Just for my own edification I took to optimising some code from another poor-performance-related thread, Use RegexBuilder als grep replacement?.
Ultimately I discovered that using the async machinery for reading lines from a file - which seems to be formally the only scalable way to read lines from an arbitrary file, within the Swift standard libraries - is surprisingly inefficient and slow. There's a huge amount of time wasted in Swift Concurrency overhead, context switching between OS threads, etc. Simply doing the same thing synchronously, using readLine
and a stdin redirection hack, is about twice as fast (and much more comparable in performance to a simple, naive approach using a shell pipeline of greps).
Can anyone explain why doing this sort of work asynchronously is so inefficient? Am I "using it wrong" re. Swift Concurrency? Is there something peculiar about how this example case is written that's causing the poor performance?
Tangentially, is there another way to read lines scalably from a file in Swift, without reimplementing readLine
or using a 3rd party dependency? There's myriad unscalable ways - i.e. requiring reading the entire contents of the file into memory first - but those aren't interesting to me.
Here's the code you can throw into a Swift executable:
import Foundation
import RegexBuilder
let path = "access.log"
#if true
print("Creating synthetic log file at \(path)β¦")

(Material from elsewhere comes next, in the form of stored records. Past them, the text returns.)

The rows of Y fall into several groups, which share some directions, and each row is roughly a mix of its group's hidden directions.
Y:
1.526 2.675 -0.578 2.403 4.384 0.293 0.289 -3.198 2.714 -3.599 2.405
-0.814 2.516 3.134 -1.111 -2.366 -1.879 -4.247 -2.397 4.231 1.398 0.703
-1.311 0.411 4.341 -3.833 -1.179 -1.720 -0.185 1.540 -3.345 3.722 -2.024
3.288 -3.096 -3.404 3.322 -0.322 3.501 1.337 -3.603 -0.819 -0.206 0.670
-6.217 1.543 -0.236 -0.274 0.235 -2.995 -1.087 3.259 -0.687 -1.482 -2.579
1.731 -1.869 1.120 -1.377 -1.480 -5.307 -2.013 2.798 -2.779 2.013 -2.767
4.145 -0.362 0.872 -2.686 -2.884 -4.344 -1.269 3.436 1.838 -0.086 -1.426
0.150 4.797 -0.258 1.850 -3.926 2.778 -2.017 -1.936 3.160 -1.963 0.070
6.463 1.888 -0.568 1.701 -1.832 1.305 0.515 -2.506 -0.011 3.313 -0.432
-1.257 -0.233 3.086 0.637 3.341 -0.074 -2.308 2.397 -3.064 -5.157 -1.236
4.693 -0.515 2.018 -0.920 2.616 0.342 -3.088 -2.575 -2.681 -3.706 -0.216
5.595 2.988 1.404 -1.914 0.134 0.404 1.224 2.426 -1.926 -0.881 -3.660
-5.534 5.364 -1.754 2.021 -1.072 -0.853 -0.614 0.229 -1.468 0.121 0.526
1.045 -2.494 2.544 -0.921 3.360 2.903 -3.552 -2.192 -1.335 -4.097 0.988
0.082 -0.209 3.017 -1.078 2.048 -3.795 -2.212 -0.490 -3.370 -1.396 -4.896
2.418 -3.975 0.474 0.129 0.560 3.214 0.789 -1.346 1.623 2.146 5.395
-2.042 -0.277 0.164 1.896 1.103 6.382 -1.682 -0.677 -0.061 -1.134 -4.114
1.778 -1.761 3.904 2.162 -3.509 -0.020 -2.101 1.876 3.270 -3.317 -1.787
1.469 -2.577 1.749 1.071 1.974 -1.760 1.394 5.141 -4.175 -2.188 -0.848
5.273 3.340 -1.547 -0.881 -1.812 3.062 0.456 -1.207 -3.578 -0.318 -1.398
-2.237 2.913 0.059 -2.522 -0.458 4.330 1.002 -4.787 -1.315 -0.950 2.439
0.201 -5.173 -0.541 -2.222 -1.534 -2.836 -4.144 -0.686 -1.486 3.005 0.049
3.534 -0.708 -1.522 1.077 -6.227 0.238 0.075 -0.727 2.789 -0.130 2.773
0.309 2.772 0.226 0.281 -2.255 0.643 0.216 -1.905 6.553 -2.855 1.768
4.157 0.283 -4.508 1.551 -2.098 1.145 -0.053 -2.789 3.812 1.076 1.426
5.920 -0.512 2.429 0.409 2.483 1.845 3.165 -2.326 -0.263 -1.924 1.082
-2.386 -4.913 0.247 1.279 -2.370 -0.580 2.204 3.315 0.098 3.944 -1.554
0.058 -2.428 -1.223 4.105 -4.613 0.807 3.422 0.927 1.711 -0.265 3.093
-2.786 -0.824 1.009 1.346 -2.010 -0.974 4.590 3.114 0.671 4.026 -2.761
-2.127 -1.063 0.356 -2.152 4.847 2.007 -1.128 -4.365 -3.448 -0.670 -0.844
-1.148 3.690 -1.675 -0.762 -1.410 -2.059 2.955 -2.299 3.351 4.638 0.055
-2.143 -2.082 -0.576 -0.723 4.815 0.442 -4.534 -2.744 -2.673 1.159 -1.252
4.157 2.433 1.057 4.792 1.437 2.573 -2.407 -1.754 -0.465 -0.826 -2.362
4.965 -1.810 0.709 -4.446 -0.836 -0.750 -1.440 2.951 2.830 1.585 -0.741
-4.834 -0.199 1.317 -1.675 1.113 -3.859 -0.697 3.653 -2.431 -2.149 -1.696
-4.088 -3.696 2.651 1.041 -0.592 1.036 2.100 1.834 0.632 3.439 -3.377
1.802 -1.479 -2.691 -1.241 -2.116 -2.920 0.798 -5.003 2.585 -2.167 2.655
-1.369 -3.060 -2.137 1.743 3.603 3.843 2.558 0.108 -4.195 -0.126 -0.746
3.726 -0.936 3.348 2.900 1.988 1.831 -4.464 -1.433 -2.182 0.883 -1.451
-1.237 0.966 0.346 0.312 4.516 0.789 2.148 -1.064 -4.398 4.722 -0.472
-1.525 -4.823 1.190 3.166 -2.318 -0.828 3.447 1.100 -2.689 -2.363 1.523
-0.388 -0.261 -0.076 0.960 0.558 -4.616 1.278 2.532 -6.322 0.675 -0.277
-0.286 -1.692 0.310 3.054 4.705 -0.384 2.816 3.712 -1.933 0.290 -3.336
0.312 4.690 -1.885 3.372 -2.577 0.928 -3.082 3.075 -0.730 2.226 -1.533
-3.788 1.339 -2.598 3.040 -1.963 2.287 -1.285 -2.301 -4.335 0.544 2.016
1.205 -1.706 -1.397 -4.015 0.352 4.791 -3.817 1.523 -1.985 0.748 2.100
-0.020 -3.068 5.019 -0.933 -0.439 0.478 2.912 1.894 -1.933 4.188 -1.440
-0.874 0.573 -2.000 -0.314 2.873 3.877 1.462 1.508 -5.920 -0.088 1.836
-3.466 0.185 -0.444 3.013 -0.985 -2.349 -0.126 0.771 -4.605 -3.951 2.464
3.606 -1.446 3.930 -2.298 2.880 -1.671 -2.280 -3.726 -2.130 0.881 -0.081
1.886 0.476 -1.974 4.715 -4.408 3.536 -0.924 -2.067 1.424 -1.405 0.590
-2.369 4.591 1.078 1.427 -1.962 -4.021 -1.119 0.901 -4.185 -0.027 -1.352
-1.204 -2.489 1.179 0.755 1.549 3.338 -5.434 -4.076 0.310 -1.185 -0.724
-3.082 -4.677 -1.398 -4.425 -1.137 -0.996 0.266 0.618 0.824 0.663 3.814
1.862 -3.837 -5.750 1.374 -0.844 -1.766 -0.508 -1.687 2.320 -1.570 1.840
-1.905 1.348 -1.961 1.180 2.015 4.677 1.934 -4.909 2.126 -0.443 1.459
-0.597 0.400 3.487 -2.661 -1.585 1.023 -5.649 -2.494 -1.956 -2.365 -0.674
-4.452 3.763 -2.906 -1.758 0.000 -3.767 -1.884 0.454 1.511 -0.034 2.358
1.334 -1.495 -0.504 0.008 -1.690 -4.983 1.297 3.586 -2.406 -3.395 2.740
4.525 -1.652 0.276 2.784 -1.893 -2.130 -2.649 1.857 -1.434 -2.306 -3.785
2.759 -0.884 -1.872 -0.229 -3.959 -5.152 1.613 1.902 2.033 -2.247 -1.320
4.547 -0.101 1.012 0.388 -5.034 -2.361 -1.947 2.354 2.754 -1.122 -0.598
-5.478 0.766 -0.340 -2.204 -1.515 1.382 4.610 2.270 2.070 -0.143 0.910
2.542 -0.527 -1.184 4.180 -4.104 -0.586 4.482 1.595 -0.436 -2.379 0.165
1.473 0.209 0.704 2.296 4.514 0.704 1.633 3.975 -1.556 0.619 -4.603
2.729 -3.126 2.788 -1.398 1.794 -0.592 -3.046 -0.818 -3.919 -2.957 -2.598
-3.064 -1.280 1.347 -4.579 3.569 0.419 -0.463 -4.585 -0.830 -0.601 1.519
-2.847 -1.657 2.815 1.252 0.045 -2.411 2.453 1.711 0.530 5.722 -1.785
-1.299 2.248 -2.012 4.260 -2.550 3.178 -2.771 3.774 -0.673 -0.693 -1.708
-2.246 1.433 5.184 1.754 3.432 -0.702 -0.458 -2.956 1.722 3.170 0.174
-1.507 -0.574 -1.690 0.834 0.123 1.196 1.867 -3.013 2.705 -2.636 6.073
1.829 -4.153 3.587 1.016 3.339 -2.204 1.727 -0.020 3.178 1.954 -1.980
0.990 -2.347 -2.369 0.854 1.241 4.156 0.250 -1.340 2.123 -5.110 2.682
0.611 5.233 -0.434 0.815 -0.951 1.255 1.820 4.019 -2.348 -3.773 -1.004
-1.718 1.221 3.104 -0.621 -2.165 0.832 3.347 2.920 -0.620 5.563 -0.641
-1.191 -7.335 -0.424 2.074 0.820 -2.556 0.513 -1.258 -0.149 -1.151 1.098
3.671 -0.816 -1.295 -1.331 -2.588 -1.870 0.558 5.401 -1.195 -3.219 -1.500
-3.142 3.895 -0.123 0.097 0.646 -0.283 2.555 -1.210 3.840 3.916 2.771
6.566 1.408 -2.624 -0.425 -1.963 -0.282 -1.483 -1.491 3.132 -0.066 -0.991
1.307 2.048 1.460 3.404 -5.600 1.723 0.078 3.812 -1.106 -0.980 -0.798
2.101 -1.301 -1.480 -1.010 3.315 0.322 4.664 -2.168 1.966 4.536 0.042
-0.302 -5.746 -0.709 -1.620 4.876 -0.190 0.960 -2.808 0.078 1.118 1.100
-2.853 2.754 -1.121 0.818 5.081 -1.528 1.915 3.116 -1.481 1.996 -2.442
-4.525 3.384 -0.691 3.201 0.925 2.950 0.861 -4.263 0.003 0.036 -0.435
2.538 -6.256 -0.041 -0.605 0.863 -2.561 0.152 2.257 -1.631 1.391 -2.889
0.822 3.134 0.346 -0.994 -2.925 2.947 -2.232 0.884 4.308 -4.029 1.383
1.344 -0.938 1.681 0.104 0.806 -0.736 -1.112 4.180 -3.971 0.883 -5.417
3.607 4.609 -2.406 4.801 0.882 -1.292 -0.271 -0.490 1.503 0.572 1.693
1.316 -1.095 -2.746 -1.867 -3.158 -0.261 3.419 -2.549 2.852 4.482 0.954
5.366 -1.865 -0.655 0.622 -1.551 3.107 2.981 -0.061 0.418 1.319 3.920
3.219 3.716 0.138 -0.344 -0.947 -2.212 0.175 -3.715 0.588 4.645 -2.336
-0.932 -3.212 2.174 0.525 4.556 -0.541 0.407 -1.755 -2.153 5.020 -0.995
2.674 -1.101 -1.328 2.745 -3.168 -0.185 4.068 4.409 1.122 2.148 1.310
-1.373 -2.473 3.139 2.075 3.022 -3.147 0.034 0.050 -3.455 3.160 -2.863
-1.464 0.737 4.159 1.773 0.635 -0.914 -2.845 3.236 -4.294 -1.062 -2.970
-0.774 -0.405 -0.509 4.257 -0.715 -0.762 -1.685 5.806 -2.753 -2.131 -1.549
2.979 -0.932 -1.174 2.299 -2.690 -1.325 6.127 1.602 1.221 -1.958 0.695
-4.232 -1.995 2.594 3.939 1.568 0.039 0.362 4.741 -0.224 1.265 -0.680
5.065 -1.204 3.199 -1.198 1.360 3.800 1.588 -3.655 -0.385 -0.301 0.356
0.961 0.311 3.798 1.344 -1.710 -2.374 -2.544 4.702 1.229 -1.963 -3.400
0.836 -1.946 -0.299 0.896 0.895 1.575 7.594 -0.039 -1.566 -1.193 1.052
-0.325 1.392 -2.561 0.419 2.834 0.307 4.357 -1.488 -3.383 4.379 -1.609
5.379 -0.025 -1.994 2.209 -1.283 1.043 4.160 -0.616 3.170 -1.584 -0.737
-2.448 6.282 2.927 1.067 0.970 1.783 -0.640 -1.508 0.864 -0.747 2.834
0.358 2.756 0.949 -1.723 1.921 -1.667 0.511 6.024 0.259 3.603 -1.910
0.076 2.271 -2.623 2.622 -5.736 -0.641 -3.145 -1.242 2.066 -0.078 1.836
2.151 0.405 1.816 -2.687 0.317 -3.466 -2.199 -3.854 -0.987 4.657 -1.240
Here is one row of each group, with its name. Which group are the others in?
-3.404 -0.562 -2.480 0.004 0.747 -1.009 4.775 0.234 4.298 -0.350 3.199 => T
0.615 2.073 0.597 1.856 3.777 5.024 4.069 1.389 -0.133 -1.304 -1.769 => M
-0.596 -3.473 2.544 1.570 4.834 -1.183 1.335 2.520 2.655 -0.989 -3.005 => G

1.697 -2.467 3.430 -0.585 1.505 1.930 -3.017 3.086 -0.784 1.017 -4.896 => M
2.461 -3.544 1.323 2.017 -5.956 0.596 -0.196 2.073 -1.878 -0.409 1.739 => G
-1.432 -3.775 -2.488 2.549 2.419 1.825 3.855 -3.841 1.742 0.564 -0.410 => M
2.532 -2.094 4.338 0.338 2.146 1.276 -1.343 1.920 -4.409 -3.011 -1.163 => T
2.147 -4.870 2.428 1.073 1.049 -0.421 4.149 -0.559 1.101 3.910 0.796 => T
6.250 2.324 -2.388 2.902 -0.385 -0.718 -0.058 -1.181 0.509 1.447 2.882 => T
-3.341 -5.236 1.820 1.449 1.555 -1.938 1.171 1.532 -0.308 -0.695 -4.105 => T
-3.131 -3.651 -2.485 2.862 -1.661 -3.376 -0.106 -0.935 -4.025 -1.559 -0.382 => M
1.685 -6.125 -0.081 -0.857 0.754 2.834 1.766 -0.388 -0.006 -4.155 1.038 => T
-2.985 -1.677 0.208 -0.096 1.667 -5.481 -1.276 3.751 -2.281 -2.331 -0.617 => T
0.393 0.399 -1.449 4.626 -0.607 5.536 2.065 0.282 2.342 -2.075 -1.533 => T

guard let file = FileHandle(forWritingAtPath: path) else { exit(EXIT_FAILURE) }
for day in 20 ... 30 {
for _ in 1 ... 1_000_000 {
let method = if 0 == Int.random(in: 0...20) { "GET" } else { "POST" }
let address = if Bool.random() { "192.168.0.\(Int.random(in: 1...254))" } else { "null" }
let host = switch Int.random(in: 0...50) {
case 0:
"www.apple.com/go/applebot"
case 1:
"www.bing.com/bingbot.htm"
case 2:
"www.googlebot.com/bot.html"
case 3:
"Xing Bot"
default:
"Not a bot!"
}
try! file.write(contentsOf: "\(address) \(day)/Apr/2023 \"\(method) \(host)\"\n".data(using: .utf8)!)
}
}
try! file.close()
#else
let botListRegEx = Regex {
ChoiceOf {
"www.apple.com/go/applebot"
"www.bing.com/bingbot.htm"
"www.googlebot.com/bot.html"
"Xing Bot"
}
}
let ipAtStartRegEx = Regex {
Anchor.startOfLine
Capture {
Repeat(1...3) { .digit }
Repeat(3...3) {
"."
Repeat(1...3) { .digit }
}
}
}.asciiOnlyDigits()
var startDate = Date()
#if false
guard let file = freopen(path, "r", stdin) else {
exit(EXIT_FAILURE)
}
let matchedLines = sequence(state: 0) { _ in readLine() }
.filter { $0.contains("26/Apr") }
.filter { $0.contains("\"GET ") }
.filter { !$0.contains(botListRegEx) }
.compactMap { $0.firstMatch(of: ipAtStartRegEx)?.output.0 }
#else
let matchedLines = try await withThrowingTaskGroup(of: [String].self, body: { group in
group.addTask {
let baseLines = URL(fileURLWithPath: path).lines
let lines = baseLines
.filter { $0.contains("26/Apr") }
.filter { $0.contains("\"GET ") }
.filter { !$0.contains(botListRegEx) }
var matched : [String] = []
for try await line in lines {
if let m = line.firstMatch(of: ipAtStartRegEx) {
let (s, _) = m.output
matched.append(String(s))
}
}
return matched
}
var matchedLines : [String] = []
for try await partialMatchedLines in group {
matchedLines.append(contentsOf: partialMatchedLines)
}
return matchedLines
})
#endif
print("Match time: \(abs(startDate.timeIntervalSinceNow)) s")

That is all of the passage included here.